Petlane v. Petlane High Court of Lesotho (1999)
Mrs. Petlane, the plaintiff, sued her husband, alleging that he abused her regularly and caused her to leave their marital home. The plaintiff sought relief from the physical abuse, custody of the parties’ minor child, spousal support, and child support. The defendant did not allege an inability to provide for his wife and child, but insisted that they live together if he was going to provide that support. First, the High Court found that it had jurisdiction because the parties had a civil marriage rather than a customary marriage, as the defendant claimed. Then the Court held that Mr. Petlane could not compel his wife to return home, which would risk more physical abuse, by refusing to support her financially. Because his abusive behavior drove her out of the marital home, the court ordered Mr. Petlane to make regular spousal and child support payments to Mrs. Petlane.
Moge v. Moge Supreme Court of Canada (1992)
The parties, Polish immigrants, divorced in Canada after approximately 25 years of marriage. The wife had a seventh grade education and no special skills or training. During the marriage, in addition to caring for their 3 children and the house, she worked evenings cleaning offices. After the separation, she was awarded custody of the children and received $150 per month spousal and child support and continued to work cleaning offices. The husband remarried in 1984 and continued to pay support to his former wife. She was laid off in 1987 and, as a result of an application to vary, her spousal and child support was increased to $400. She was later able to secure part-time and intermittent cleaning work. In 1989, the husband was granted an order terminating support. The trial judge found that the former wife had had time to become financially independent and that her husband had supported her as long as he could be required to do. The Court of Appeal set aside the judgment and ordered spousal support in the amount of $150 per month for an indefinite period. The matter was appealed to the Supreme Court of Canada to determine whether the wife was entitled to ongoing support for an indefinite period of time or whether spousal support should be terminated. The Supreme Court of Canada determined that spousal support should continue and that termination of spousal support, pursuant to sec. 17 of the Divorce Act, should consider the recipient’s disadvantaged economic status as a result of the marriage breakdown both at the time of breakdown and as it may continue, rather than a simple “sink or swim” policy premised on the wife’s having had sufficient time to become self-sufficient. This decision has provided considerable protection from impoverishment for recently divorced women.

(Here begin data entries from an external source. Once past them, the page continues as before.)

Rows are points. To make a cloud, some directions were put in groups of two or more. Within a group, all points are equally far from the middle, so they leave a hole (a ring in 2 directions, a hollow ball in 3). The other directions are filled evenly. Then the cloud was stretched, turned, moved and blurred a little. Count the holes, and give their numbers of directions, smallest first.
(in the rows, 128 means zero)

Cloud, 19 rows:
[[166 122 148]
 [ 66 150 123]
 [182 107 191]
 [136 189 125]
 [117 169  79]
 [ 52 116  97]
 [113 103 145]
 [141 124  94]
 [136  95  72]
 [199 112 102]
 [173  65 168]
 [191 145 168]
 [179 114  88]
 [156  75  82]
 [125 112 153]
 [148 168 114]
 [150  67 131]
 [110  90 126]
 [ 67 154 120]]
Holes: 0

Cloud (28 x 4):
[[186  75 142 138]
 [103  52 139 165]
 [195  92 127 158]
 [ 88 123 174 134]
 [ 69 132 126 121]
 [114 138 105 206]
 [ 86 164 141 136]
 [200 111 139 152]
 [164 126  70 171]
 [187 121 111 153]
 [113 182 117 141]
 [149 170 143 158]
 [ 75 166 143  69]
 [ 99  68  94 127]
 [113 184 152 135]
 [169  97  59 155]
 [138 103 173  77]
 [156 171 147 155]
 [117 165 162 163]
 [102 179 191 114]
 [204 144 158 128]
 [112 125 195  78]
 [128  99 143  80]
 [186 114 119 102]
 [173  91  72 190]
 [162 148  94 159]
 [122  62 140 136]
 [140  66 150 125]]
Holes: 1 (2)

Cloud, 55 rows:
[[118  80 184 172 122 149]
 [ 76  65 164 165 130 167]
 [108  89 133 107 143 197]
 [116 151 121 173 110 216]
 [139 135 114 215  94 163]
 [100 156  98  70 112 127]
 [ 65 183 130 167  83 178]
 [ 61 122 143 179 170 149]
 [ 88  66 138  83 173 125]
 [152 215 161 162 133 100]
 [128 155 131 141  87  56]
 [142 129 146  80 168  68]
 [133 171 114  69 119  79]
 [118  85 129 173  77 170]
 [ 79  83 175 100 146 114]
 [ 79  95 162 131 148  89]
 [126 128 158 143 131  53]
 [ 82  51 121  94 151 151]
 [118 160  97 168  81  90]
 [160  95  88 137  93  99]
 [ 98 112 134 180 163 101]
 [158 204 111 168  86 149]
 [150 114 155 104 146  52]
 [164 133  97  98  82  72]
 [136  86 130 186  92 157]
 [ 65 121 188 150 118 118]
 [ 80 113 176  98 116  99]
 [ 95 161 114  68 110 127]
 [118 139 158 156 130  59]
 [ 88  68 105  87 127 170]
 [ 88  56 165 124 139 157]
 [131  89  79  86 167 116]
 [ 64  73 166 159 142 151]
 [130 127 124 216  94 175]
 [102 177  86  97 119 133]
 [173 157 106 112  91 143]
 [101 101 154  75 164  85]
 [144 136 148  78 150  56]
 [ 62 149 110 177  96 198]
 [ 97  99  78 146 102 109]
 [ 65 169 168 155 163 145]
 [ 88  95  80 149 106 119]
 [103 132 133 210 107 210]
 [132 193 162 115  84 164]
 [157 157 193 106 121 123]
 [138 148 193  96  96 128]
 [137 127 195 107 139 145]
 [146 190  85 172 104 134]
 [178 146  93 102  96 120]
 [108  74 135 120 163  80]
 [ 83 173 107 103 107 168]
 [103 127 117  88  90  77]
 [ 75 130 157 121 181 176]
 [148 144  67  95 128 118]
 [ 63 170 163 162 102 118]]
Holes: 3 (2, 2, 2)

Cloud (95 x 9):
[[ 59 115 140 124 155 213 117  65  52]
 [135 123 149  73 139 131 185  81  74]
 [ 84 173 103 137 126 112 121 172  65]
 [118  82 168 131 139 129  67 104  89]
 [ 60 129  69  78 108 144  90 156  64]
 [164 206  82  85 138  77 117 121  64]
 [107 135 111 142 157 119  71  71  98]
 [ 86 154 132  59  80 153 132 137 125]
 [160 171 139  56 134  81  63 110 124]
 [117 199  73  38  71 141  91 101 111]
 [ 92  68 107 213  91  83 167 117 101]
 [165 134 183 110 110 131 142 122 171]
 [ 92 123 101 110  75 141 141 130  90]
 [126 128 144 116 143 122 100 115 194]
 [162  71 173  70 120 108 125 166  79]
 [ 80 111  77  29 152 114 112  97 112]
 [ 78 108 110 162 119 128 161 152  84]
 [174 104 170 176 139 162  58 131 150]
 [112 136  82 152 116 129  70  75  42]
 [ 89 119  72 164  70 117 131  94 178]
 [223 168 131 157  88 111 139  93 115]
 [ 99  90 111 166  80 130 114  89 113]
 [103 121  61  77 142  83 110 123  80]
 [139 144  90 141 112  84 125  30 160]
 [111 169 155 144 164 217 127  75 105]
 [ 49 176  81 141 111 116 130 112 116]
 [169 149 174  88 181 165 115  49  93]
 [138 105 164  72 149 120  83  40 134]
 [ 86 133  52  78 117 121 128 153  76]
 [129 155  80 104 140 145 117 108 168]
 [107  99  77 115 115 192 101  90  94]
 [115 169 153 130 186 154  74  99 135]
 [150 180 112 166 126  98 130  79 116]
 [148 177  86 114 181 155 141 139 146]
 [164 130 133 120 129 153  78 140 199]
 [125 122 113 157  71 149  91 144 141]
 [ 82 169 184 160 167 156 147 122  99]
 [171 104 167 132 140  99 133 173 159]
 [127 130 148 100 144 158  52 103 149]
 [ 81 128 128 133 125 138  28  82 129]
 [137 159 130  85 116 112 100 158  87]
 [128  97 161 120  83 129 122 179 107]
 [126 131  83  99 158 103 192 101  72]
 [100 132 124 110 140  68 124  69  99]
 [165 125 111  90  96 172  93 134 155]
 [ 92 138 109 110  80 145 122  55  52]
 [ 87 135  86 197 172 110 122  80 136]
 [105  78 138 138  95  90  75  97  76]
 [ 87 110 104 185 171 124 147  95  75]
 [131  74 155 137 129 113  97 188 105]
 [144 139  71 143 113 154 142  99 123]
 [146 141  87 172 130 174 168 115  88]
 [173 153 122  97  91 182 134 125  79]
 [ 43 101 102 129 175 207 129 165 120]
 [ 31 100  53 121 130 143 144 127 136]
 [122 156 136  66 159 187 131  44 153]
 [162 165 168  93 109 194 111 101  90]
 [184 136 114 135 163 114  93  95 102]
 [112 176 107  71 141 165 102 135  73]
 [ 74 120 153 115 141 145 168 135 139]
 [106 137  83 149 138 107  83 143 126]
 [126 164 107 147 143 168 168 164 117]
 [133 193  52 142 146 100  88 119 113]
 [142 144 110 118 133  78  75 112  35]
 [107 138  73 151 148 149 157 203  97]
 [ 57 151 104 170 172 178 149 140  95]
 [115 183 134 113 138 133  73 182 103]
 [165 152 120 114 118 200 135 132 173]
 [123 183 167 142 157 161 115 105 175]
 [104 140  24 152 147 122  99 155 114]
 [118 136 106 108 166  82  94 118  41]
 [ 76 135  84 150 117  71 107  81 107]
 [171 166 106  62  82 157 136  50  65]
 [185 115 120 125 111 145 122 114 147]
 [153 107 169 148  89 181 104 133 129]
 [117 154 149  21 129 192 124  79  96]
 [155 191 128  64 133 198 163 122 164]
 [ 55 190  94 192 154 151  93  67 132]
 [103 140 105  93 136 139  90  48 106]
 [156 100 185  72 112  73  88 165  76]
 [ 98 171 158 106  88 117  81 171 140]
 [149 126  99  80 114 128  85  61 168]
 [141 212 101 151  95  94  63 140 108]
 [159 104 123  74  91  72  91  74  87]
 [117 112 183  81 122  77 147  71  83]
 [114  92 155  92  87 126 182 139 119]
 [113 129 150 161 120 126 147 167 138]
 [106 134  73 136 121 134 108 117  27]
 [110 164  73  58 171 102 105 104  98]
 [175 115 186  69  93 126  98 108  84]
 [216 115 139 106 164 120  81  83 122]
 [169 131  89 197 142 119  52 110 143]
 [126 116  95  94 182 103 152  78  48]
 [ 67 146  74 133 108 174  69  46 122]
 [ 31 158 119 106 106 164 136 116  84]]
Holes: 0

Cloud (92 x 9):
[[120  88  82  73  97 124 140 110 126]
 [124 131 149 174  72 146 163 119 193]
 [113  65 166 117  92 150 139 146 117]
 [ 72  86  85  92  93 120 128 104  74]
 [171 176 119 177 136 103 139 132 146]
 [162 130 169  83  85  94 122 179 100]
 [108 155 149 122 146  99 135 217  71]
 [ 91 130 180 144 176 126 137 170 145]
 [105  86  80 112 114 134 147 171 169]
 [125 151 214 112  95 127 143 109 108]
 [140 108 129 119 104 154 119 202 119]
 [129  85 177 152  61 139 140 146 155]
 [ 43  92 105 101  80 121 134  92  71]
 [187 101 174 136 128  58 165 119 115]
 [105 103 192 156  99 115 162 180  79]
 [173 100 103 169  82 131 158  49  54]
 [ 16  99 147 151  96 161 144 160 161]
 [108 176 187 109 120 118 173  86 148]
 [ 63 114 112 189  87 142 124 145 102]
 [148 119  83 120  97  72 132  83 147]
 [158 160 130 131  98 110 118 204 151]
 [133  83 107  79  88 127 114 118 109]
 [ 58 136 185 144  98 101 173 133  69]
 [ 93 151  94  84 102 125 106  79 118]
 [ 87 157 104 148  48 133 109 109 118]
 [ 85  68 141 171 150 101 130 111 185]
 [142  99 179 134  80 135 156 115  37]
 [ 95 157 126 136 100 187 136  71 104]
 [183  83 181 139 135 120 134 117 170]
 [134 109  69 172  87 122 148  74  74]
 [ 39 142 160 148  84 106 159 202 102]
 [148 175 128 153 145 108 160 196  68]
 [ 97  83 148 102 167 100 126 154 201]
 [158  70 148 110 181 102 100 137 133]
 [135  88 113 165 162 146 131  37  54]
 [158  99  78  95 135 118 102  92 153]
 [153 165 184 145  65 126 195 155 161]
 [145  82 114 157  91 144 150  60 182]
 [109  83 184 130 138 123 180 119  99]
 [ 87 142  83 175  76 133 174  81 115]
 [125  68 149 151  66 112 179 143 137]
 [127 148  72 128 136 142 164  78  75]
 [171 124 158 145 116 121 206 171 111]
 [ 29 140  92 147 105 140 114 129  77]
 [146 147  60 136  80 127 140  83 135]
 [104  63 106 146 111 173 108 116 143]
 [ 95 125  48 144 129 156 127 131 129]
 [144  85 155 121 122  60 111 173 116]
 [108 153 177 141 156  96 197 160 150]
 [ 87 175 142 110 149  85 145 210 133]
 [133 156 154 186  79 143 132  97 147]
 [150 193 178 163 104  88 157 146 108]
 [105 152 143 158  91 113 196  92  63]
 [ 16  57  93 145 142 137 114 120 163]
 [188  75 136 137 164 115 183 124 107]
 [119 133 179 125 111  49 180 189 165]
 [ 50 130 179 127  78 120 163 160  66]
 [ 74  79 126 122  85 148 149  44  93]
 [ 89 171 192 135  55 138 150  94 112]
 [133  71 123 115 161 113 111  88 183]
 [ 98 160 139 136  73 128 215  81 100]
 [130  71  91 160 126  74 137 100  90]
 [104 136  92 162 126  93 173  68  88]
 [169 190 159 106 103 105 139 201 119]
 [123 159  69 143  61 131 137  97 107]
 [114 149 136 102 124 121 207 132  99]
 [ 90  72 107 163 114  97 143  63  84]
 [ 82 112 119 140 159 103  98 209 136]
 [ 93 102  75  85 121 120 120  72 195]
 [116  69 162 117  74 111 148  71 170]
 [204 157 166 106 117  62 144 165  74]
 [154  78  87 115 128 107 158 169 119]
 [ 37 141 194 134  47 152 169 150 134]
 [154 179 107 166 136 133 167 162  68]
 [137 128 102 109 123 151 115  38 123]
 [154 166 143 118  81 140 132 210 110]
 [146 135 151 157  72 128 172  85  27]
 [117 157 130  95 135 108  98  98  77]
 [132 128  97 129 154 101  98 109  18]
 [138 122 135 175  85 122 169 193 115]
 [155  83  75 132  70 123 114 108  87]
 [ 82 103 150 114  77 146 176  44 104]
 [ 80 175 140  75 149  82 153 141 124]
 [ 86 113  95  73 134  85 104  91 132]
 [ 91  92 176 120 137  90 106 190 148]
 [216 121 126 125 101 104 141 178 153]
 [227 103 148 132 119  61 140 141 113]
 [110 123 177 134 122 131 138 150  26]
 [131  56 112 110 175 125 135 116  99]
 [153 101 112  87 110  78 162 119 195]
 [ 93 170 142 123  73 115 205 183 117]
 [118 123 119 165 108 111 135  38 163]]
Holes: 3 (2, 3, 3)

Cloud:
[[ 90  80  76 122 142 169 147 143  98]
 [169  99 181 151 148 155  84 118  63]
 [159  51 165 137 169  79 130 125  94]
 [171  73 162 150 150  77 154  92 138]
 [ 82 140  57 101 149 154  64 116 102]
 [140  63 138 106 164  94 136 133  82]
 [163 175  93 170 199  94 148  78 147]
 [130 110 173 150 123 156 162 157  42]
 [116 173 141 118 164  99 131 128 124]
 [167 105 158 164  88 181 143 111 151]
 [195 133 143 137 150 140 153 197  84]
 [202 155 208 109  94 124  92 108  69]
 [117  82 171 107  86  98  70  56  87]
 [102 177  66 109 151 137 145 145 130]
 [141  72 162 118 143 130  75 135  34]
 [134  88 114 127 162 130  69  70 157]
 [144 129 227 130  91 134 142  77 129]
 [208 168 210 158 126 126 161 109  86]
 [156  98 163 156 162 137 111  80  73]
 [157 123 170 102 136 164  76 109 133]
 [165 144 190 158 118 118 171 199  97]
 [142 116 169 121  87 141  53  43 120]
 [184 125 180 154 132 117  78 123 143]
 [141 152 124 178 198 156 100 103  92]
 [ 74 145 136 135 178 131  71  55 100]
 [176 211 110 126 123 101 102 110 138]
 [164 147 129 167  58 153 186 159 140]
 [ 71  84 115 112 102 178 128 134  72]
 [197  74 175 165 104  96 156 144 130]
 [120 135  94 162 196 140 155  92 161]
 [151 129 165 176 140 102  92 136  47]
 [147 126 167 121 198  90 103 136  51]
 [138 104 117  81 136 148  74 126 107]
 [116  94 165 142  87 162 126  28 140]
 [108 102 143 144  75  98 155 150 119]
 [157 191  97 138 138  94  90  81 101]
 [140 183  64 156 203 107 127 101 156]
 [ 87  53 116 180 165 127 122 126  59]
 [ 84 130  96 145 153  77 126 108  80]
 [150 149 123 183 150 152 190 166 137]
 [121  66 189 136  94  83 158  91 115]
 [149  80 122 122 126 121  78 189  96]
 [129 126  79 141 168 176  99 128  86]
 [126  79 103 105 135 107 160 105 145]
 [102  82 156 186  98 116 157 115  90]
 [107 119  92 122 133  75 147 129  80]
 [136 148 103 142 127 166  59 160 109]
 [120  84 158 146 118 133 150  90  52]
 [ 98  66 125 103 125 107  46  91  88]
 [ 63  32 136 137 142 132 103 135  35]
 [ 84  60 141 130  78 110 133 104 131]
 [144  90 155 195 106  93 186  94 129]
 [213 210 117 146 145 116 123 102 159]
 [ 95  67 133 147 139 150 163 101  84]
 [167 145 117 177 210  81 129 128  83]
 [ 77  81 139 130 173  86 136 105  73]
 [160 105 131 196 121 129 149 134  82]
 [ 68 154 140 130 102 153  74 153  60]
 [109 126 164 137  85 139 186 181  88]
 [ 97  71  96 167 170  95 142  74 144]
 [153 145 195 111  60 103  99 139 108]
 [206 173 185 159 106 158 112 113 151]
 [148 197 110 156 179 172 138 164 109]
 [114 119 203 152  63 114 162  99 129]
 [157 192 206 139  87 169  90 110  81]
 [201 186 147 171 126 136 204 139 155]
 [161 137  97 150 213 119 138  96 102]
 [134 217  80 148 147 138 135  48 165]
 [111 112  65 133 140 168 121 169 142]
 [141 208 169 157 120 152  88  95  98]
 [142  93 132 174 135 109 209 168 111]
 [144 165 104 162 192  93 119 115 160]
 [161 164  79 123 134 145 137 146 164]
 [106 140 185 112  90 164 140 156 119]
 [ 65 134 114 102 152 163  71  67 134]
 [131 186 108 101 182 108  74 121  77]
 [100 131 133 170  90 133 149 144 139]
 [160 100  70 143 155  87 117  88 129]
 [115 128 193 102 126 151 120 204  59]
 [150 126 199 111 117 169  89  87 125]
 [140 158  94 148 132 177 171  62 160]
 [113 133 202 103 148 150  88 108  89]
 [153 164  59 183 151 123 179  87 148]
 [107  79 179 117 144  68 102 109  82]
 [157 114 141 187  69 138 138 111 144]
 [170 184 205 136  78 151 164 169 105]
 [142  92 149 111  85 141  68 123  64]
 [169 200 116 105 132 138 178 127 132]
 [112  98 182 165 130 163 114  86 136]
 [161 148 192 126 152  81  76 144  70]
 [136 146  50 124 121 153 164 106 160]
 [172 118 224 173 112  91 114 113  84]
 [170 148  54 160 193 120 151 111 150]]
Holes: 1 (8)

Cloud (103 x 9):
[[124  90 156  86 124 127 181 120 110]
 [122 148  84 195 118 112 209 125 120]
 [161  79 188 149 171 101  99  96 124]
 [ 69  99 115 162  38 167 185 136 174]
 [ 89 155 173 164 123 127 102 150  57]
 [177 156 171 224  87 165 192 152 127]
 [ 82  61 110 106 104 139 149 165 167]
 [153 134 134  91 164 156  95  77  88]
 [140 136 118 196  96  85 101 142 105]
 [106 190  84  93 164 165 118  71 167]
 [168 133 162 216  90 104 124 125 121]
 [115 124 105 187 165 136  99 196 143]
 [127 173 110 145 102 196 114 129  87]
 [ 71 140 158 124 161 197 146  52 134]
 [ 14  67 136 151 130 159 132  96 171]
 [ 42 150  91 171 149 141 109  94 125]
 [131 100 164  79 173 178 157 115 127]
 [146  87 164 188 104 103 132 164 131]
 [ 93 200 131 139 131 122 172 194  97]
 [179 107 118 119 124 161 175 157 138]
 [ 98 216 171 171 184 124 109  99 107]
 [ 59 184  91 173 133 124 133 120 130]
 [160 161 112 163 160 160  71 103 112]
 [124 157 166 117  94  80 141 130 163]
 [ 74 150 144 154 170  58 159 100  99]
 [ 83 136  75 120 145 140 157 196 152]
 [153 177  97 186 117 169 149  95  75]
 [ 94 146 161 129 203  92  60 128  93]
 [100 146  55 138 126  89 186 135 133]
 [ 79  84 117 155 124 159  92 151 194]
 [ 83  29 154 141 126 146 143  85 145]
 [168 150 131 143 191 143  70 121 118]
 [ 79 129 122 132 114 151  64 106 153]
 [ 98 145 129 173  68 137  93 138 166]
 [172 148 107 153 203 136 157 156 139]
 [ 90 108 112 172 148 170  82 141 186]
 [150 141 107 162 214 137  73 149 138]
 [ 69 150 127 142 163  73 104  93 190]
 [135 173 137 159 159 142 157 226 137]
 [ 81  76 194 169  81 148 178 105 125]
 [116 112 145 169 170  74 161 123 181]
 [150 104 215 119 175 175 128 140 118]
 [ 99  95 189 127 120  95  79 111 126]
 [ 71 147 183 154 178 166 148 131 179]
 [ 69 126 106 155  55 146 196 131 164]
 [114 137 104 157 136 122 199  95 127]
 [ 50  97 141 200 122 134 151 140 139]
 [ 88 149 160 191 120 198 153 156 120]
 [137 148 118 118 180 158  73  89  90]
 [ 64 125 115 154 131 205 132 119 134]
 [ 89 135 146 143  86 120 201 109 131]
 [ 83 165 165 174 146 143 153 172 186]
 [107 201 194 133 173 123 105 122 151]
 [152  76 118 166 181 108 150 138 105]
 [174 182 178 140 124 166 159 139 178]
 [121 153 144 201  82 189 127 191 165]
 [152  90 197 128  95 116 176 179 137]
 [151 161 188 130 113 117 144  67 157]
 [ 65 155 135 192 164 102  83  96 175]
 [ 87 143 135  79  74 163 168 196 133]
 [ 56 122 171 192  96 131 165 140 101]
 [129 144 189 128 141  53 118 145 117]
 [ 76 118  65 206 160 163 118 161 144]
 [162 153 188 122 112  77 145 128 138]
 [196 109 114 171 152 117 137 156 125]
 [121 130 132 122 225 150 124 142 163]
 [ 88 110 203 169  84 125 195 141 173]
 [146 143 171 145 187 159 150 183  86]
 [ 91 174 117 130 107 199 109  76 146]
 [110 169 111 121  74  96 147 125 179]
 [140 162 190  93 191 143  97 108 164]
 [ 87 125 135 141 200 161 105 124  66]
 [150 147 126 161 143 158 193 124 162]
 [117 153 142 128 170 109 153  41 113]
 [178 206 141 162 172 134 135 158 153]
 [ 96 136 103 171 104 159  77 135 193]
 [ 92  95 217 116 120 112 158 187 154]
 [ 67 134 186  72 119 163 161 168 132]
 [181 120 121 126 160 159 142 151 151]
 [131 102 191 100 195 173 125 130 144]
 [ 99 143 156 116 190 165 150 147 171]
 [133 102 161 124  79 108 102 152 156]
 [127 101 159 125 145 118 191 123 160]
 [101 185 110 188  98 146  97 136 171]
 [117 178 130 186  94 210 169 156 101]
 [144 163 146 147 133 129  94 202 141]
 [ 42 142 130 127  94 129 146  90 160]
 [ 65 169 173 193 168  88  91  99 141]
 [144 103 175 194 102 131 134  93 163]
 [113 166 126 150 141 171  90 114  83]
 [165 160 164 209  81 105 135 106 111]
 [ 71 189 161 115 108 180 165 133 135]
 [149 119 197  99 157 182 121 152 154]
 [ 78 166 132 176 171  74 105 119 183]
 [108 133 193 190 140  84  77 148  98]
 [ 58  89 105 131  86 180 136 153 146]
 [116 195 140 107 122 188 177 128 124]
 [105 176 141 105 199 113  90 131  96]
 [143  70 184 167 125 153 156 119 105]
 [132 155 168 113 201 144 105 113  44]
 [ 77 158 101 156 132 113 110 121 226]
 [119  85 153 186  60 139 142 134 183]
 [193 121 178 151 144  89 126 144 114]]
Holes: 3 (2, 2, 2)

Cloud:
[[ 67 127 193 107 105 171 120 153  58]
 [131  83 149 166 137 148 151  94 134]
 [ 72 181 134 103  71 161  53 150  94]
 [103 149 132 100  61  95  92  98  85]
 [138 196  83 145 128  84 145 106 149]
 [122  77 184 131 113 168 156 144 121]
 [ 96 133 139 198 164  99 165 117  60]
 [196 180 101 148  81 131  90 148 117]
 [ 96 144 141 169  62 140 103 208 118]
 [ 43  85 130 158 149 128 189  93  99]
 [109 153  87 209 102  91 182 117  94]
 [ 94 131  86 128 117 179 125  82 127]
 [ 72 142 124 118 129 178 131 195 148]
 [112 134 115  75  97 175 130 165 142]
 [ 90  78 128 154 157 143 103 102  98]
 [171 129  71 150 194 129 133 133 129]
 [132 131 125 110 100 201 151 166 124]
 [ 33 134 183 168 116  92 115  98 103]
 [106 106  99 123 169  61 127 124 126]
 [ 66 145 148 105  39 108  75 149  98]
 [102 133 186  76 129 143  58 119 166]
 [ 48 100 156 148 205 102 151 185  95]
 [158 110 131 145 185 142 159  77  92]
 [100 179 140 146  83 136  70 166 180]
 [136  94 117 123  44 125  83 128 108]
 [ 68 179 168 105 141 131 185 153  79]
 [137 134 173 119 181  55 151 115 108]
 [ 98 168  63 193 126  85 128 144 111]
 [ 82 150 196 158 116 159 113 109  85]
 [151 177 127  92 159  85 166  89 129]
 [ 80 174 147  97  59 119  76 176 144]
 [167 113 144 134 172  92 161  69  94]
 [138 173 124 112 129 134  82 109 198]
 [ 71 165 150 112 210 118 193 140  92]
 [160 121 122 156  76  95  78 138  71]
 [124 161 173 106 150 107 160 152 183]
 [164  90 119 116 168  85 125 137  71]
 [133 157 182 151 133  86 190 142 117]
 [ 91 106 203  83  66 146 115 114 131]
 [ 61 113 107 133 109 162  50 143  83]
 [108  89 122 144 143 121 146 196  33]
 [ 92 181 225 108 128 124 120 146 117]
 [119  88 116 114 147 145  54 129  76]
 [140 125 150 101  93 113  24 112 108]
 [114 139 157 110 125 189  87 136  66]
 [ 72 142 120  80 137 157  92 208 113]
 [126 149  72  99 164 101 126 100 146]
 [ 66 142 138 178  56 130  90  86 128]
 [104 181  99 100 103 156 119 144  63]
 [114 108  91 123 178 134  49 151 102]
 [155 121 113 155  62 167 112  90 158]
 [142 108 117 172 187 150 134 129  94]
 [ 76 134 188  71 190 138 177 132 112]
 [139  81  92 148 167 116 126 120  52]
 [166 111  80 125  85 176 139 130 102]
 [126  81 141 163 178 112 199  99 105]
 [120 131 212  79 196 107 161 119 137]
 [ 63 130 143  86 104 164 160 148  71]
 [105  87  99 161 100 172  81 179  86]
 [ 70 129 148  74 136 173  70 164 135]
 [ 78 106 192 149 124 177 158 151  78]
 [ 78 167 175 155  79 172 174 147 113]
 [101 105 157  54 115 130 106 131  91]
 [145 156 189 140 134 117 201  99 153]
 [ 67 108  95 130  84 141  97 145  39]
 [ 74  95 123 150  75 141 104 183  39]
 [163 128 145  95 196  87 181 134 101]
 [116  84 183 109 144  68 140 142  93]
 [182 129 173 138 101 139  65 118 121]
 [108 176 118 165 130  98  88 129 171]
 [157 184 129 138 118 140  63 151  74]
 [180 182 153 123 102 138  58 155 128]
 [155 166 119 150  66 157  97 130 188]
 [111 135 145 177 106 120  45 134  83]
 [155 155  87 117  36 142 102 129 149]
 [134 191 152 139 144  87 196 101 127]
 [119 117 110 129  98 127  43 123 164]
 [ 70 134  81 155 172 143 135 137 149]
 [ 90 150 150  76  72 109  88 161 150]
 [ 28 119 103 114 121 111 134 176  68]
 [160 170 201 101  93 155  81 109 137]
 [110 110 199 131 107 147 183  69 146]
 [104 143 180 140 181 162 108 156  92]
 [114 146 123 116 124 140 132 134  22]
 [ 68 114 149 126 146  84 139 111 170]
 [ 73 130 141 117 132 162 168  87 173]
 [107 199 102 126 102 172  71 171 122]
 [132 128  84 188 101 132  87 169  53]
 [149 115 106 151 206 119 183 111  63]
 [131 171 133 178 165 138 109 134  91]
 [ 64 144 178  69 168 158 146 158 131]]
Holes: 3 (2, 3, 4)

Vaux v. Vaux High Court of Malawi (2007)
The petitioner-wife sought dissolution of her marriage on the grounds of abuse by the respondent-husband, who repeatedly physically abused her and threatened her with physical force when she tried to stop him from drinking. She also asked for maintenance for the couple's daughter. The Court granted the dissolution of marriage and noted that the types of mistreatment the petitioner suffered at the hands of her husband constituted gender-based violence as defined by the Declaration of the Elimination of Violence Against Women because it was based on the unequal power relations between the husband and wife and caused the petitioner serious psychological suffering.